R ³ is a single bond, -O-, -C(=O)-O-, -OC(=O)-, or -CH=CH-C(=O)-O-.
R is an alkyl group having 1 to 6 carbon atoms, a haloalkyl group having 1 to 6 carbon atoms, an alkoxy group having 1 to 6 carbon atoms, a haloalkoxy group having 1 to 6 carbon atoms, a cyano group or a nitro group, and when c ≥ 2, each R may be the same as or different from each other.
a is 0, 1 or 2.
b is 0 or 1.
c is an integer satisfying 0≤c≤2b+4.
The broken line is the bonding hand.) The method of claim 1,
The polymer composition in which the side chain which has the said photoreactive site|part is represented by following formula (a1).

(In the formula, R ¹ , R ² and a are the same as above.
R ^3A is a single bond, -O-, -C(=O)-O-, or -OC(=O)-.
The benzene ring in the formula (a1) is a substituent selected from an alkyl group having 1 to 6 carbon atoms, a haloalkyl group having 1 to 6 carbon atoms, an alkoxy group having 1 to 6 carbon atoms, a haloalkoxy group having 1 to 6 carbon atoms, a cyano group and a nitro group. may be substituted with
The broken line is the bonding hand.) 3. The method according to claim 1 or 2,
(A) The polymer composition in which a side chain type polymer has a side chain which expresses only liquid crystal further. 4. The method of claim 3,
The polymer composition whose side chain which expresses only the said liquid crystal is a liquid crystalline side chain represented by any one of following formula (1) - (13).

(wherein, A ¹ , A ² are each independently a single bond, -O-, -CH ₂ -, -C(=O)-O-, -OC(=O)-, -C(=O) -NH-, -NH-C(=O)-, -CH=CH-C(=O)-O- or -OC(=O)-CH=CH-.
R ¹¹ is -NO ₂ , -CN, a halogen atom, a phenyl group, a naphthyl group, a biphenylyl group, a furanyl group, a monovalent nitrogen-containing heterocyclic group, a monovalent alicyclic hydrocarbon group having 5 to 8 carbon atoms, and 1 to 12 carbon atoms of an alkyl group or an alkyloxy group having 1 to 12 carbon atoms.
R ¹² is a group selected from the group consisting of a phenyl group, a naphthyl group, a biphenylyl group, a furanyl group, a monovalent nitrogen-containing heterocyclic group, a monovalent alicyclic hydrocarbon group having 5 to 8 carbon atoms, and a group obtained by combining them; hydrogen atoms binding to these, -NO _2, -CN, an alkoxy group a halogen atom, an alkyl group having 1 to 5 carbon atoms, or 1 to 5 carbon atoms may be substituted for.
R ¹³ is a hydrogen atom, -NO ₂ , -CN, -CH=C(CN) ₂ , -CH=CH-CN, a halogen atom, a phenyl group, a naphthyl group, a biphenylyl group, a furanyl group, a monovalent nitrogen-containing hetero a cyclic group, a monovalent alicyclic hydrocarbon group having 5 to 8 carbon atoms, an alkyl group having 1 to 12 carbon atoms, or an alkoxy group having 1 to 12 carbon atoms.
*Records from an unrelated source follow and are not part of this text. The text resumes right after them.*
Below is a small trained network, with its code and all its weights. Each question gives an input and a class and asks what happens when units are switched off, that is, made to give their printed mean instead of their output.

import numpy as np


def w(rows, s, z=0):
    codes = np.array(rows[::2]) - 128.0
    scale = np.full(codes.shape[1], s)
    scale[-1] = z or s
    return codes * scale


def norm(h):
    return h / np.sqrt((h * h).mean(-1, keepdims=True) + 1e-5)


def f(y):
    return np.maximum(y, 0)


def log_softmax(a):
    a = a - a.max(-1, keepdims=True)
    return a - np.log(np.exp(a).sum(-1, keepdims=True))


def net(x, mask):
    res = np.array(x, float).reshape(1, 7) / 4 @ E
    u = 0
    for l in range(4):
        y = f(norm(res) @ A[l][:, :-1].T + A[l][:, -1])
        res = res + np.where(mask[u : u + 7], y, B[l][:, -1]) @ B[l][:, :-1]
        u += 7
    return log_softmax(norm(res)[-1] @ U[:, :-1].T + U[:, -1])


A, B = {}, {}
E = w([
[151,148,172,86,141,83,186,254,128,183,163],'x0',
[213,113,167,168,12,171,183,157,96,124,155],'x1',
[165,146,198,29,140,116,132,125,159,30,125],'x2',
[121,124,126,135,125,128,125,141,138,118,134],'x3',
[138,149,146,131,136,123,134,94,93,165,99],'x4',
[210,72,149,102,228,194,40,124,137,144,121],'x5',
[126,88,142,102,146,129,120,113,144,110,164],'x6',
],0.0037)
A[0] = w([
[77,180,146,34,134,185,160,173,122,160,136,110],'0.n0',
[147,154,135,85,126,126,132,87,164,126,132,164],'0.n1',
[115,136,188,126,152,91,161,147,142,59,92,53],'0.n2',
[86,166,132,127,130,198,134,136,159,200,210,253],'0.n3',
[211,100,134,55,127,59,114,118,90,76,117,137],'0.n4',
[81,154,156,152,67,109,135,112,138,148,200,124],'0.n5',
[123,150,136,120,125,2,154,107,96,101,129,104],'0.n6',
],0.0046,0.0013)
B[0] = w([
[167,87,73,179,239,88,159,49,145,26,141,219],'0.n0',
[98,35,2,148,81,120,187,160,171,157,92,196],'0.n1',
[205,180,119,78,119,178,100,79,198,242,120,203],'0.n2',
[181,67,69,171,158,145,218,82,129,213,44,234],'0.n3',
[93,208,133,205,38,151,140,196,162,173,40,253],'0.n4',
[103,116,200,164,207,214,98,70,152,176,178,217],'0.n5',
[90,52,91,66,154,218,136,207,187,83,189,218],'0.n6',
],0.0046,0.0026)
A[1] = w([
[139,255,211,47,126,133,150,83,199,58,115,71],'1.n0',
[141,104,52,156,53,122,84,53,138,60,138,90],'1.n1',
[147,81,185,43,141,170,103,149,87,110,42,230],'1.n2',
[98,136,80,134,170,190,133,67,145,81,127,133],'1.n3',
[63,147,83,128,162,96,86,164,113,117,175,25],'1.n4',
[28,196,191,63,72,68,192,59,162,145,189,75],'1.n5',
[20,150,99,123,157,34,45,113,155,126,114,2],'1.n6',
],0.0043,0.00096)
B[1] = w([
[122,24,35,116,52,61,128,101,195,186,132,238],'1.n0',
[174,133,189,141,150,86,114,84,130,131,76,222],'1.n1',
[72,159,86,147,130,149,87,189,171,120,100,228],'1.n2',
[130,127,91,170,147,107,101,109,46,103,111,255],'1.n3',
[80,120,137,110,82,138,86,134,95,163,105,171],'1.n4',
[62,201,111,254,145,190,106,204,127,68,93,195],'1.n5',
[212,142,99,31,137,95,135,136,13,192,150,224],'1.n6',
],0.0055,0.0028)
A[2] = w([
[163,166,173,151,65,181,150,154,120,115,172,152],'2.n0',
[107,165,148,85,78,71,110,154,128,81,101,119],'2.n1',
[152,129,66,81,180,250,94,118,94,174,94,254],'2.n2',
[174,130,133,117,88,110,118,113,94,155,68,175],'2.n3',
[169,92,236,152,44,192,170,75,98,82,144,112],'2.n4',
[77,210,95,21,254,15,170,116,125,159,166,160],'2.n5',
[129,113,195,79,220,53,225,228,171,176,187,64],'2.n6',
],0.0047,0.0009)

E is -C(=O)-O- or -OC(=O)-.
d is an integer of 1-12.
Although k1-k5 is each independently an integer of 0-2, the sum total of k1-k5 is 2 or more.
Although k6 and k7 are each independently an integer of 0-2, the sum of k6 and k7 is 1 or more.
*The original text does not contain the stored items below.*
Here is a tiny trained network, its code and every weight. The questions are about switching its units off for an input and a target symbol, where a switched-off unit gives its printed mean instead of its output.

import numpy as np


def w(rows, s, z=0):
    codes = np.array(rows[::2]) - 128.0
    scale = np.full(codes.shape[1], s)
    scale[-1] = z or s
    return codes * scale


def f(y):
    return np.maximum(y, 0)


def softmax(a):
    e = np.exp(a - a.max(-1, keepdims=True))
    return e / e.sum(-1, keepdims=True)


def log_softmax(a):
    a = a - a.max(-1, keepdims=True)
    return a - np.log(np.exp(a).sum(-1, keepdims=True))


def net(x, mask):
    ids = ['αγδεηθλπστφψω'.index(c) for c in x.split()]
    T = len(ids)
    res = E[ids] + P[:T]
    u = 0
    for l in range(2):
        r = res
        for j in range(3):
            rows = slice(3 * j, 3 * j + 3)
            q, k, v = (r @ M[l][rows].T for M in (Q, K, V))
            z = softmax(np.where(np.tri(T) > 0, q @ k.T / 3**0.5, -1e9)) @ v
            o = O[l][rows]
            res = res + np.where(mask[u + j], z, o[:, -1]) @ o[:, :-1]
        u += 3
        y = f(res @ A[l][:, :-1].T + A[l][:, -1])
        res = res + np.where(mask[u : u + 4], y, B[l][:, -1]) @ B[l][:, :-1]
        u += 4
    return log_softmax(res[-1] @ U[:, :-1].T + U[:, -1])


Q, K, V, O, A, B = {}, {}, {}, {}, {}, {}
E = w([
[191,219,121,157],'α',
[119,202,73,86],'γ',
[105,124,65,193],'δ',
[120,66,170,129],'ε',
[218,132,132,115],'η',
[168,181,56,113],'θ',
[203,176,207,128],'λ',
[141,199,151,190],'π',
[13,199,246,207],'σ',
[61,91,57,50],'τ',
[159,112,179,43],'φ',
[170,63,68,79],'ψ',
[199,21,188,148],'ω',
],0.012)
P = w([
[178,110,124,79],'0',
[166,149,143,82],'1',
[174,131,152,88],'2',
[167,135,128,39],'3',
[175,119,135,49],'4',
[177,108,118,30],'5',
[201,109,140,3],'6',
[199,112,131,22],'7',
[215,114,126,25],'8',
],0.0016)
Q[0] = w([
[228,128,110,33],'0.h0',
[31,132,154,202],'0.h0',
[220,110,88,54],'0.h0',
[103,120,230,202],'0.h1',
[124,170,179,187],'0.h1',
[135,20,52,159],'0.h1',
[1,115,84,83],'0.h2',
[212,201,88,213],'0.h2',
[113,20,245,65],'0.h2',
],0.0095)
K[0] = w([
[54,148,170,156],'0.h0',
[214,92,67,100],'0.h0',
[63,150,206,154],'0.h0',
[79,131,227,201],'0.h1',
[123,177,169,172],'0.h1',
[135,20,61,160],'0.h1',
[142,110,1,74],'0.h2',
[93,198,162,223],'0.h2',
[179,27,182,43],'0.h2',
],0.013)
V[0] = w([
[226,37,38,60],'0.h0',
[182,57,83,84],'0.h0',
[254,104,189,139],'0.h0',
[193,52,10,79],'0.h1',
[226,121,31,33],'0.h1',
[196,47,20,183],'0.h1',
[51,84,236,51],'0.h2',
[1,134,206,83],'0.h2',
[221,1,198,16],'0.h2',
],0.0038)
O[0] = w([
[109,237,94,239,94],'0.h0',
[116,191,105,185,112],'0.h0',
[77,141,4,149,182],'0.h0',
[193,89,38,69,103],'0.h1',
[219,136,64,44,111],'0.h1',
[198,26,36,151,103],'0.h1',
[68,23,170,80,164],'0.h2',
[25,45,114,98,112],'0.h2',
[192,45,239,50,251],'0.h2',
],0.0041,0.0011)
A[0] = w([
[75,114,92,224,175],'0.n0',
[35,125,131,100,254],'0.n1',
[209,165,172,156,121],'0.n2',
[118,254,76,71,87],'0.n3',
],0.0084,0.006)
B[0] = w([
[113,223,134,26,216],'0.n0',
[16,127,126,78,255],'0.n1',
[212,191,169,167,167],'0.n2',
[82,69,83,254,167],'0.n3',
],0.0082,0.0058)
Q[1] = w([
[114,132,121,24],'1.h0',
[108,119,113,9],'1.h0',
[171,156,158,80],'1.h0',
[127,102,185,152],'1.h1',
[147,124,144,207],'1.h1',
[137,102,192,162],'1.h1',
[127,159,132,201],'1.h2',
[116,168,115,153],'1.h2',
[138,143,135,219],'1.h2',
],0.011)
K[1] = w([
[171,13,126,20],'1.h0',
[162,3,115,45],'1.h0',
[211,146,251,62],'1.h0',
[210,56,164,139],'1.h1',
[189,137,108,213],'1.h1',
[254,52,180,161],'1.h1',
[160,140,51,211],'1.h2',
[202,131,85,139],'1.h2',
[144,126,45,241],'1.h2',
],0.0066)
V[1] = w([
[115,151,112,231],'1.h0',
[252,158,234,123],'1.h0',
[104,111,110,253],'1.h0',
[112,120,233,157],'1.h1',
[118,116,184,154],'1.h1',
[149,128,18,104],'1.h1',
[181,56,82,83],'1.h2',
[167,64,73,90],'1.h2',
[88,190,162,178],'1.h2',
],0.0052)
O[1] = w([
[106,142,142,230,12],'1.h0',
[207,105,252,100,150],'1.h0',
[110,166,132,255,4],'1.h0',
[178,125,192,179,175],'1.h1',
[149,129,147,147,142],'1.h1',
[75,135,54,69,64],'1.h1',
[152,58,137,71,32],'1.h2',
[154,65,140,87,43],'1.h2',
[110,179,120,173,195],'1.h2',
],0.0053,0.0035)
A[1] = w([
[117,30,102,178,254],'1.n0',
[30,164,157,80,23],'1.n1',
[125,3,82,162,245],'1.n2',
[250,67,27,184,194],'1.n3',
],0.0072,0.0041)
B[1] = w([
[40,63,168,245,184],'1.n0',
[243,106,75,122,254],'1.n1',
[41,39,194,200,201],'1.n2',
[254,77,19,164,200],'1.n3',
],0.0076,0.006)
U = w([
[52,62,73,77,1],'α',
[147,97,74,184,62],'γ',
[179,166,122,192,104],'δ',
[55,125,117,198,128],'ε',
[167,75,175,187,119],'η',
[169,63,75,110,78],'θ',
[27,74,223,162,168],'λ',
[96,164,165,114,127],'π',
[67,219,192,190,226],'σ',
[122,194,1,63,164],'τ',
[148,99,168,18,131],'φ',
[237,140,93,100,115],'ψ',
[187,159,226,149,129],'ω',
],0.0077,0.0051)

Each question gives the input, a string of symbols that net reads in full, and the target symbol t.
The units are the heads (3 rows each of Q, K, V and O) and the neurons (one row each of A and B). Each row of codes is followed by its name. A weight is (code - 128) times the scale printed after its matrix; where a second scale follows, it is the last column's (O, A, B and U).
mask holds one flag per unit, layer by layer, with each layer's heads first. A switched-off unit (its flag False) gives its mean, the last column of its rows in O or B, instead of its output. The means were averaged over made-up inputs and are rounded, as every weight is.
A unit's drop is (log p(t) with every unit on - log p(t) with that unit switched off) / (log p(t) with every unit on - log p(t) with every unit switched off).
The circuit of an input: a set's keep is (log p(t) with only the set's units on - log p(t) with every unit switched off) / (log p(t) with every unit on - log p(t) with every unit switched off). Starting from the 12 units with the biggest drops (on a tie, the unit counted first), units are removed one at a time, each time the one whose removal leaves the highest keep (on an exact tie, the one counted first), for as long as the keep stays at least 0.8.
circuit, biggest first: the units of the circuit, biggest drop first
top k neurons: the k neurons with the biggest drops, biggest first
top k neurons in layer l: the k neurons of layer l with the biggest drops, biggest first
input π δ ε λ, target ω: circuit, biggest first => (0.n2, 1.h0, 0.n1)
input δ δ δ φ λ, target ω: top neuron => (0.n2)
input σ τ γ π, target τ: circuit, biggest first => (0.h2, 1.h0, 1.n2, 0.n0)
input δ η ω σ δ θ σ σ ε, target σ: circuit, biggest first => (1.h2, 0.h1, 0.n1)
input ε π γ φ ω, target η: top 3 neurons in layer 0 => (0.n0, 0.n1, 0.n2)
input θ π δ σ γ δ φ τ, target φ: circuit, biggest first => (0.h0, 1.h0)
input ε η θ, target γ: top 4 neurons => (0.n3, 1.n3, 0.n0, 0.n1)
input δ η δ η γ ε δ σ ε, target σ: top 3 neurons => (0.n0, 0.n1, 1.n3)
input ω ω ε δ σ φ λ, target φ: top 2 neurons in layer 1 => (1.n0, 1.n2)
input π ω δ σ δ τ ψ, target ψ: circuit, biggest first => (0.h1, 0.n1, 1.n3)
input ε σ φ δ φ δ ε, target φ: top 2 neurons => (0.n3, 0.n1)
input ε α σ λ, target σ: circuit, biggest first => (0.h1, 1.h2)
input η σ τ δ ε ε φ δ η, target φ: circuit, biggest first => (0.h0, 1.h0)
input σ γ δ σ η π τ φ σ, target φ: top 2 neurons => (0.n0, 1.n1)
input τ ψ ε τ δ σ τ δ η, target τ: top 4 neurons => (0.n0, 1.n2, 1.n0, 0.n2)
input τ τ ε η λ ω α σ γ, target σ: top 2 neurons in layer 1 => (1.n1, 1.n3)
input δ α δ ψ, target θ: top 3 neurons => (1.n3, 0.n1, 1.n2)
input δ δ δ π τ δ ψ, target θ: top 2 neurons in layer 0 => (0.n1, 0.n0)
input α λ π η π δ δ γ, target ε: top neuron in layer 0 => (0.n3)
input ω α δ ω θ, target γ: top 4 neurons => (0.n3, 1.n3, 0.n1, 0.n0)
input α σ ε ω ψ ω, target ω: top 2 neurons => (0.n1, 0.n0)
input δ ψ τ θ σ, target τ: top 3 neurons => (1.n1, 0.n0, 0.n1)
input λ φ ε φ θ φ τ τ η, target ψ: top 3 neurons => (0.n1, 1.n3, 0.n2)
input φ θ ε λ γ τ, target α: top 3 neurons => (0.n0, 1.n2, 0.n1)
input δ ε ε ε δ ψ δ, target τ: top 2 neurons in layer 1 => (1.n2, 1.n0)
input θ γ φ δ ε λ δ η α, target δ: top 2 neurons => (0.n3, 0.n2)
input δ ε θ α τ φ η ε, target λ: top 2 neurons => (0.n0, 1.n2)
input δ δ λ σ δ, target σ: top neuron => (0.n0)
input δ ε φ α, target δ: top 2 neurons in layer 0 => (0.n3, 0.n1)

m1, m2, and m3 are each independently an integer of 1-3.
n is 0 or 1.
Z ¹ and Z ² are each independently a single bond, -C(=O)-, -CH ₂ O-, -CH=N-, or -CF ₂ -.
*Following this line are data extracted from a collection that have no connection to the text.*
Below is a small trained network, with its code and all its weights. Each question gives an input and a target symbol and asks what happens when units are switched off, that is, made to give their printed mean instead of their output.

import numpy as np


def w(rows, s, z=0):
    codes = np.array(rows[::2]) - 128.0
    scale = np.full(codes.shape[1], s)
    scale[-1] = z or s
    return codes * scale


def f(y):
    return y / 2 * (1 + np.tanh(0.7978845608 * (y + 0.044715 * y**3)))


def softmax(a):
    e = np.exp(a - a.max(-1, keepdims=True))
    return e / e.sum(-1, keepdims=True)


def log_softmax(a):
    a = a - a.max(-1, keepdims=True)
    return a - np.log(np.exp(a).sum(-1, keepdims=True))


def net(x, mask):
    ids = ['βδθλπψω'.index(c) for c in x.split()]
    T = len(ids)
    res = E[ids] + P[:T]
    q, k, v = (res @ M[0].T for M in (Q, K, V))
    z = softmax(np.where(np.tri(T) > 0, q @ k.T / 2**0.5, -1e9)) @ v
    res = res + np.where(mask[0], z, O[0][:, -1]) @ O[0][:, :-1]
    y = f(res @ A[0][:, :-1].T + A[0][:, -1])
    res = res + np.where(mask[1:13], y, B[0][:, -1]) @ B[0][:, :-1]
    return log_softmax(res[-1] @ U[:, :-1].T + U[:, -1])


Q, K, V, O, A, B = {}, {}, {}, {}, {}, {}
E = w([
[143,90,57,77],'β',
[184,128,136,201],'δ',
[121,143,122,119],'θ',
[138,101,115,140],'λ',
[150,96,89,134],'π',
[252,174,186,182],'ψ',
[31,95,47,62],'ω',
],0.016)
P = w([
[201,214,19,184],'0',
[151,43,147,68],'1',
[118,198,207,57],'2',
[26,255,109,111],'3',
[175,10,116,122],'4',
[128,198,207,65],'5',
[92,135,16,162],'6',
[136,49,139,102],'7',
[128,201,212,68],'8',
[43,108,20,138],'9',
[141,40,132,102],'10',
],0.0095)
Q[0] = w([
[189,187,201,136],'head 1',
[253,82,174,148],'head 1',
],0.0062)
K[0] = w([
[217,72,138,208],'head 1',
[147,254,243,143],'head 1',
],0.0066)
V[0] = w([
[141,37,76,120],'head 1',
[192,171,253,96],'head 1',
],0.0061)
O[0] = w([
[164,41,84,151,241],'head 1',
[48,108,254,26,3],'head 1',
],0.0065,0.00064)
A[0] = w([
[147,65,186,88,203],'neuron 1',
[94,136,141,51,75],'neuron 2',
[189,101,162,90,225],'neuron 3',
[138,183,81,155,54],'neuron 4',
[139,82,58,118,139],'neuron 5',
[169,103,255,137,5],'neuron 6',
[70,253,173,98,240],'neuron 7',
[154,62,105,173,191],'neuron 8',
[105,116,83,18,136],'neuron 9',
[131,129,116,79,132],'neuron 10',
[38,88,131,64,2],'neuron 11',
[161,89,140,115,223],'neuron 12',
],0.012,0.0037)
B[0] = w([
[117,163,154,61,214],'neuron 1',
[220,144,249,118,142],'neuron 2',
[96,141,144,100,217],'neuron 3',
[210,127,153,63,167],'neuron 4',
[114,122,175,174,254],'neuron 5',
[122,53,96,144,205],'neuron 6',
[126,152,99,198,224],'neuron 7',
[85,190,118,117,237],'neuron 8',
[167,145,133,116,187],'neuron 9',
[150,109,166,151,141],'neuron 10',
[177,55,137,165,131],'neuron 11',
[99,116,98,105,192],'neuron 12',
],0.011,0.0067)
U = w([
[229,21,151,175,36],'β',
[228,212,87,162,104],'δ',
[143,107,202,160,26],'θ',
[84,178,139,66,80],'λ',
[82,176,107,126,247],'π',
[191,50,146,37,80],'ψ',
[69,2,115,229,254],'ω',
],0.0085,0.0042)

Each question gives the input, a string of symbols that net reads in full, and the target symbol t.
The units are the heads (2 rows each of Q, K, V and O) and the neurons (one row each of A and B). Each row of codes is followed by its name. A weight is (code - 128) times the scale printed after its matrix; where a second scale follows, it is the last column's (O, A, B and U).
mask holds one flag per unit, heads first, then neurons. A switched-off unit (its flag False) gives its mean, the last column of its rows in O or B, instead of its output. The means were averaged over made-up inputs and are rounded, as every weight is.
A unit's drop is (log p(t) with every unit on - log p(t) with that unit switched off) / (log p(t) with every unit on - log p(t) with every unit switched off).
The circuit of an input: a set's keep is (log p(t) with only the set's units on - log p(t) with every unit switched off) / (log p(t) with every unit on - log p(t) with every unit switched off). Starting from the 12 units with the biggest drops (on a tie, the unit counted first), units are removed one at a time, each time the one whose removal leaves the highest keep (on an exact tie, the one counted first), for as long as the keep stays at least 0.8.
circuit, biggest first: the units of the circuit, biggest drop first
unit that matters most: the unit with the biggest drop
top k neurons: the k neurons with the biggest drops, biggest first
drop of u: that unit's drop, to one decimal
input β λ ω π, target δ: unit that matters most : neuron 4
input δ λ θ δ π ψ λ π ψ λ π, target ψ: circuit, biggest first : (head 1; neuron 7; neuron 1)
input θ λ π π ψ ψ ψ λ ψ π θ, target ψ: circuit, biggest first : (neuron 7; neuron 8; neuron 5)
input λ π β λ π π θ θ λ ω, target δ: circuit, biggest first : (head 1; neuron 4)
input ψ π ω ψ π ψ β, target δ: circuit, biggest first : (head 1; neuron 9)
input λ λ λ θ π, target π: circuit, biggest first : (neuron 8; neuron 6)
input β π π ψ β λ λ ψ ω, target β: circuit, biggest first : (neuron 11; neuron 2)
input λ δ λ ψ θ, target ψ: circuit, biggest first : (head 1; neuron 7; neuron 5)
input ψ π β, target ψ: circuit, biggest first : (neuron 8; head 1; neuron 2)
input θ β λ λ ψ ψ π λ π ψ, target ω: top 3 neurons : (neuron 8; neuron 6; neuron 4)
input ψ π ω β ω ψ θ, target δ: top 2 neurons : (neuron 4; neuron 6)
input β λ λ θ ω ψ λ λ λ π δ, target ψ: top 2 neurons : (neuron 1; neuron 5)
input λ λ ψ, target θ: top 3 neurons : (neuron 2; neuron 7; neuron 6)
input ψ λ β, target ψ: top 2 neurons : (neuron 8; neuron 2)
input ψ λ λ ψ β λ λ π θ, target δ: unit that matters most : neuron 7
input ψ δ β π π θ λ δ π π ψ, target ψ: top 3 neurons : (neuron 1; neuron 6; neuron 5)
input δ λ θ π, target δ: top 2 neurons : (neuron 6; neuron 3)
input θ δ θ ω, target δ: top 2 neurons : (neuron 4; neuron 9)
input θ ψ β λ, target δ: top 2 neurons : (neuron 7; neuron 6)
input π β λ λ ψ λ λ π ω, target β: top neuron : (neuron 11)
input θ λ ψ ψ ψ, target ψ: drop of neuron 6 : 0.5
input λ δ λ λ π π β π π π λ, target π: drop of neuron 8 : 0.3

The broken line is the joining hand.) 5. The method of claim 4,
The polymer composition whose side chain which expresses only the said liquid crystal is a liquid crystalline side chain represented by any one of Formula (1)-(11). (I) the step of applying the polymer composition according to any one of claims 1 to 5 on a substrate to form a coating film;
(II) a step of irradiating the coating film with polarized ultraviolet rays, and
(III) Heating the coating film irradiated with the said ultraviolet-ray, The manufacturing method of a single-layer retardation material including the process of obtaining retardation material. The single-layer retardation material obtained from the composition in any one of Claims 1-5.